Are you a wedding planning control freak? Learn to let go
Let’s face it; no matter how hard you try to stretch them, there are only 24 hours in a day. Take out the time you need for your work, sleeping, socializing, working out, and errand time – that leaves you with not much time to plan your wedding, unless you delegate.
The first thing a bride and groom should do is figure out how much time they can, and should, devote to planning their wedding. Every day, one day a week, or plan for a full straight month and get it over with?
Also, couples need to analyze their lifestyle and personalities at the current time. For example, is she busy at work? Is he working on his master’s degree? Is she super organized, or not? Is she a control freak? Is it the couple’s preference to spend time with their family and friends, etc. Life, or time, does not stop when you’re planning a wedding.

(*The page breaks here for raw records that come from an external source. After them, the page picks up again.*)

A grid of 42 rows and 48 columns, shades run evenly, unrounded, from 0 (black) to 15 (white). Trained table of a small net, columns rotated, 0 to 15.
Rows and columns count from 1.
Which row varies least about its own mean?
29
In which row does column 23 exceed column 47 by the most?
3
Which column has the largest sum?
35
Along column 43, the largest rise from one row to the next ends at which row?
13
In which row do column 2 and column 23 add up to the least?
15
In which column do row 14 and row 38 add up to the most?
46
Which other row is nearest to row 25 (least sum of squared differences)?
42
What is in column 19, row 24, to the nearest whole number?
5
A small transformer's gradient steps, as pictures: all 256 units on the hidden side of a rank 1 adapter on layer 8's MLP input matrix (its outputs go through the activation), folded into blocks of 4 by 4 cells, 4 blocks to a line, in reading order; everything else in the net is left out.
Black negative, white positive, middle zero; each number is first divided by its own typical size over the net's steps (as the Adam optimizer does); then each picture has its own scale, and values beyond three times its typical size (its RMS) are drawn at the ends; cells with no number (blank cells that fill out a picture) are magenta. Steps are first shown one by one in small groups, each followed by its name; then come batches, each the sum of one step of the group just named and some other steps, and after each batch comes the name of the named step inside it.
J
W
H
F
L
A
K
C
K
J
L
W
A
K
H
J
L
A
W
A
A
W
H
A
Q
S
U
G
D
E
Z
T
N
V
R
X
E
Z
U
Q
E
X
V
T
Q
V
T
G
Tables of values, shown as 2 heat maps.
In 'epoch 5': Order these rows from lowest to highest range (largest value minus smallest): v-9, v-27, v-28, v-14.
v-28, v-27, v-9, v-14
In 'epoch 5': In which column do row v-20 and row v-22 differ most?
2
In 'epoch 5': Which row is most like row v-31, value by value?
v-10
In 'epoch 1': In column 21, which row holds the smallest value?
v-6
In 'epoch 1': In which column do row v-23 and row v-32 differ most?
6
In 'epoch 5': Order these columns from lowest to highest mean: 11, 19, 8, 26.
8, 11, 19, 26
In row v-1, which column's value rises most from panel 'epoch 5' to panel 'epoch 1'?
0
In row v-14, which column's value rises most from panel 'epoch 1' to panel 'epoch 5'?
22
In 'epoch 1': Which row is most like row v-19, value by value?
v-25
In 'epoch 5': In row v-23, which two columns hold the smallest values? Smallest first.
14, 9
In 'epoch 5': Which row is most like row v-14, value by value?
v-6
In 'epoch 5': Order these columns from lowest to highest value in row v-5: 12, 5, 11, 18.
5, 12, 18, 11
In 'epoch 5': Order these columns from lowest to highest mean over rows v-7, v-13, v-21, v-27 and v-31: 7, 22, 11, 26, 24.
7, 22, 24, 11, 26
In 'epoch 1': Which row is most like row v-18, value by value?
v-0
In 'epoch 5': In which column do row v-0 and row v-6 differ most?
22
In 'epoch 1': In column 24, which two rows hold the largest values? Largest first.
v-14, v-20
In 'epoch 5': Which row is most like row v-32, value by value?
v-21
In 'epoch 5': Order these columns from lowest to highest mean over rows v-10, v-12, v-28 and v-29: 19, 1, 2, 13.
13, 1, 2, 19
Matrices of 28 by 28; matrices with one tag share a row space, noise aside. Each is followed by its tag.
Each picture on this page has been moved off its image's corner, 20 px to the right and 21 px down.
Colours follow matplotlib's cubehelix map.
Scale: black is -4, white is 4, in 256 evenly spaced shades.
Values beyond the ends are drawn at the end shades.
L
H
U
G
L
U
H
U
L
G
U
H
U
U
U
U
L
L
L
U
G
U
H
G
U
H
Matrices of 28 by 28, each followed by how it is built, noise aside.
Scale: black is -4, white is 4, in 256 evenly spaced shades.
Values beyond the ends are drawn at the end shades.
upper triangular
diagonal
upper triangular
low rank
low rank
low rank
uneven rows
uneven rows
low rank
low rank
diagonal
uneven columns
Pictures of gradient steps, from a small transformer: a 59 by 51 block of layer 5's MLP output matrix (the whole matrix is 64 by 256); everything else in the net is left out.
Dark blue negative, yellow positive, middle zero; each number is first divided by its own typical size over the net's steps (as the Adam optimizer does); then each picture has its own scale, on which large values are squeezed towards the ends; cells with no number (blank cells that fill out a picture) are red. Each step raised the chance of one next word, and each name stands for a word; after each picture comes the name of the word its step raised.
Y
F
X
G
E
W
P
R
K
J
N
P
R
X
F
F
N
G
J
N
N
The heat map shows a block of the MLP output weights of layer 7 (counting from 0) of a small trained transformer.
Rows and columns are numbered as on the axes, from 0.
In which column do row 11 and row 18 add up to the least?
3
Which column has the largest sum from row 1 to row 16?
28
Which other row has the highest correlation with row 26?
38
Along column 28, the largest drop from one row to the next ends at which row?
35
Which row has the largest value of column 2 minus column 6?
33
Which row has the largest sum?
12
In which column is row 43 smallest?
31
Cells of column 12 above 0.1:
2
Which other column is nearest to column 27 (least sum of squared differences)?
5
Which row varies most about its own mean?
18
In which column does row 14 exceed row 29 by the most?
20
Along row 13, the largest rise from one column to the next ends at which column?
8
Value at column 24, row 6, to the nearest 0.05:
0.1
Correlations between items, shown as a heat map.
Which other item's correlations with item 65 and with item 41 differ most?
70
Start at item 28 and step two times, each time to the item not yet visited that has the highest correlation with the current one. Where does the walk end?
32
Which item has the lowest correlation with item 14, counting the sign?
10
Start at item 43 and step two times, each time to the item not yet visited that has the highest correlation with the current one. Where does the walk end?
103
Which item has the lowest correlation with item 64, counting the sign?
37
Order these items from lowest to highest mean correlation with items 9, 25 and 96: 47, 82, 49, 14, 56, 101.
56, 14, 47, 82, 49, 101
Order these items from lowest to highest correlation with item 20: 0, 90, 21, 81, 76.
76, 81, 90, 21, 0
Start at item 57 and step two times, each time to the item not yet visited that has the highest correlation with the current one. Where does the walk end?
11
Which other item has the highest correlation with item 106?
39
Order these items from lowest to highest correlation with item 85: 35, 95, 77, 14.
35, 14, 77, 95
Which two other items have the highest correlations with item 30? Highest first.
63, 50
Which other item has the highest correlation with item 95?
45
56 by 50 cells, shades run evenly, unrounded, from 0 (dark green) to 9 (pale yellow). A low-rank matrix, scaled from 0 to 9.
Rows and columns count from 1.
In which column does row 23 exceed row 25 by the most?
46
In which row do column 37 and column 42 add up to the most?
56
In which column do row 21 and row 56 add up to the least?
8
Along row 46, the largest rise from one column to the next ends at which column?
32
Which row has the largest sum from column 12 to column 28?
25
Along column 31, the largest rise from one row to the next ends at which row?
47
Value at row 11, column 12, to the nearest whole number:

Finally, a bride and groom are usually afraid to give up control of their wedding fearing they will lose that vision they have in mind. Who can blame them, it’s their day. So, what are they willing to let go of?
What wedding planning tasks should you delegate and to whom?
Delegate is a great word, when used wisely. We all delegate in some way. We look to experts to do our taxes, car repair, and even clean our car, because we either do not have the time or we’re just not good at it. A wedding, big or small, cannot happen unless a bride and groom share the celebration and tasks with other people.
If at all possible, leave it to the professionals. If you don’t know how to make centerpieces, hire a florist. If you don’t know how to sew, buy your dress. If you have a friend or relative who loves designing invitations, there you go! Hiring a wedding coordinator is ideal, because a coordinator can guide you thru almost everything. Even wedding planners hire other planners to help them, because they want to make sure your day goes off without a hitch. But the reality is, in today’s economy, and with our hectic schedules, we cannot afford to hire everybody we would like to help us.
So here’s what you do:
Find a few people in your life that you trust and are dependable.
Give them a few small tasks at a time.
Be specific: Don’t ask sweet Aunt Joan to “Call restaurants” for your rehearsal dinner, give her a detailed list to call and with a specific list of questions for each.
Giving volunteers reasonable tasks will make them feel like they’re helping with your celebration, not serving as your personal assistant.
Take the hardest task that is on your list and break it down into small tasks, and ask your bridesmaids to help you. You know which task that is – finding everybody’s address, the seating chart, the RSVPs, etc.
Give your fiancé a task like buying the groomsmen gifts. You laugh? Give them a task, but remember break down that task. For example, determine your budget, then figure out your groomsmen’s style and personality, find a theme, and validate his ideas. You can give him ideas, but you should have him make the decision on what kind of gifts.
Use a real checklist and check off what you accomplish.
Don’t make the list too complicated, but do add who is assigned to each task.
If you don’t have a list, you can’t see what you’ve done so far, or not.
Only use one to-do list at a time.
Do hire professionals for certain tasks.
Don’t over delegate, even (especially!) to yourself.
Don’t under delegate, unless your helper is your 5-year old flower girl.
Be grateful and show appreciation to your helpers. Saying thank you and giving them a hug is often enough.
After you read this, start your checklist.
What tasks have you delegated?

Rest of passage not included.